In order to squeeze in as many words as possible, the book is extremely dense in terms of presentation. There is hardly any blank space in the margins of this book. It's a forboding book to study from.

That being said, it's an excellent book. However, McKay has republished this book recently (2004). The new edition is revised by GM Pal Benko, an authority on endgames. The notation is updated from descriptive to algebraic. The layout in the new book is not as dense as this book.

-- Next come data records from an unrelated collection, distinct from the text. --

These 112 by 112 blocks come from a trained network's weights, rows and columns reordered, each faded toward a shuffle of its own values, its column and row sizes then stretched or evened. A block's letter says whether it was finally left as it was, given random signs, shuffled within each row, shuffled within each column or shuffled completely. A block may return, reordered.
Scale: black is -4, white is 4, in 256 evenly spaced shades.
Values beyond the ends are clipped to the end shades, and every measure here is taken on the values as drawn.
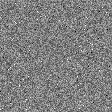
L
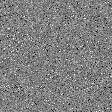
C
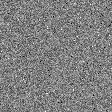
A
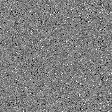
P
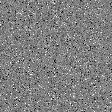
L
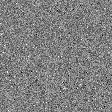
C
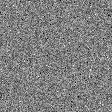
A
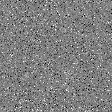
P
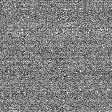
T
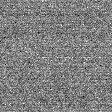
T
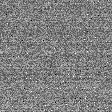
T
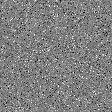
A
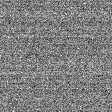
C
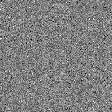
T
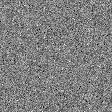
C
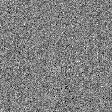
T
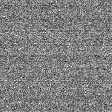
T
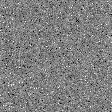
A
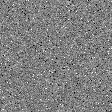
A
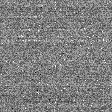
T
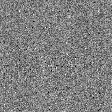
T
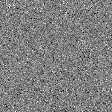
T
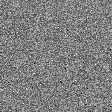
L
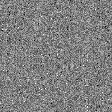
T
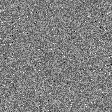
L
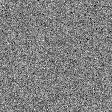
A
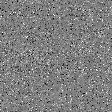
P
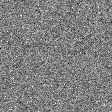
A
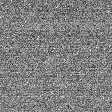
C
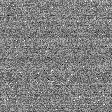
C
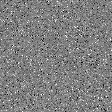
P
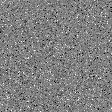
A
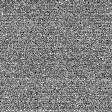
C
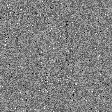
P

So, no one should buy this book; thus the poor rating. Buy Benko's revision of this book/



Rating: 4 stars
Summary: a classic masterwork on chess endings
Review: This is a great but also a difficult book. Because it deals with a very complex subject, moreover is not an approachable text for chess newbies, therefore I should not award it more than four stars-- it's not for all!
Yet this great marvel ought to be on the book shelf of any chess master! For having so many hundreds of pages of clear (and dry) examples in this book ; this has stood the test of time. Now it is revised, in-print and in the newer algebraic notation format. The couple of dozen errors which were unknowable to anyone before computer analysis of endgames was available have been ammended by Grandmaster Pal Benko.
Honestly I can think of easier endgame books, like Auerbach's 5 volume set (now available on a cd-rom by Convekta-dot-com a russian publishing house) or certainly the are simpler rook ending books such as Emm's work and simpler pawn-ending books like Fishbein's work. but Reuben Fine-- the greatest US contender for the world chess championship before RJ Fischer--the man Botvinnik (and the soviet system of chess) most worried about before he gave up chess for medicine-- knew his stuff better than the rest.
Don't ever try to read this kind of book straight on. Look at your own chess games. Look at the type of endings which you are playing right now. Then study those ending-types in Fine's taxonomy of endings via the book index. This method will make you fearless of the ending. You will more willing to play strategic chess with complex endings instead of rock'em sock'em blitz. You will enjoy longer time-controls. This kind of book can change a young man's chess game alot. But you have to put the work into this book to get that. So it's not for all players.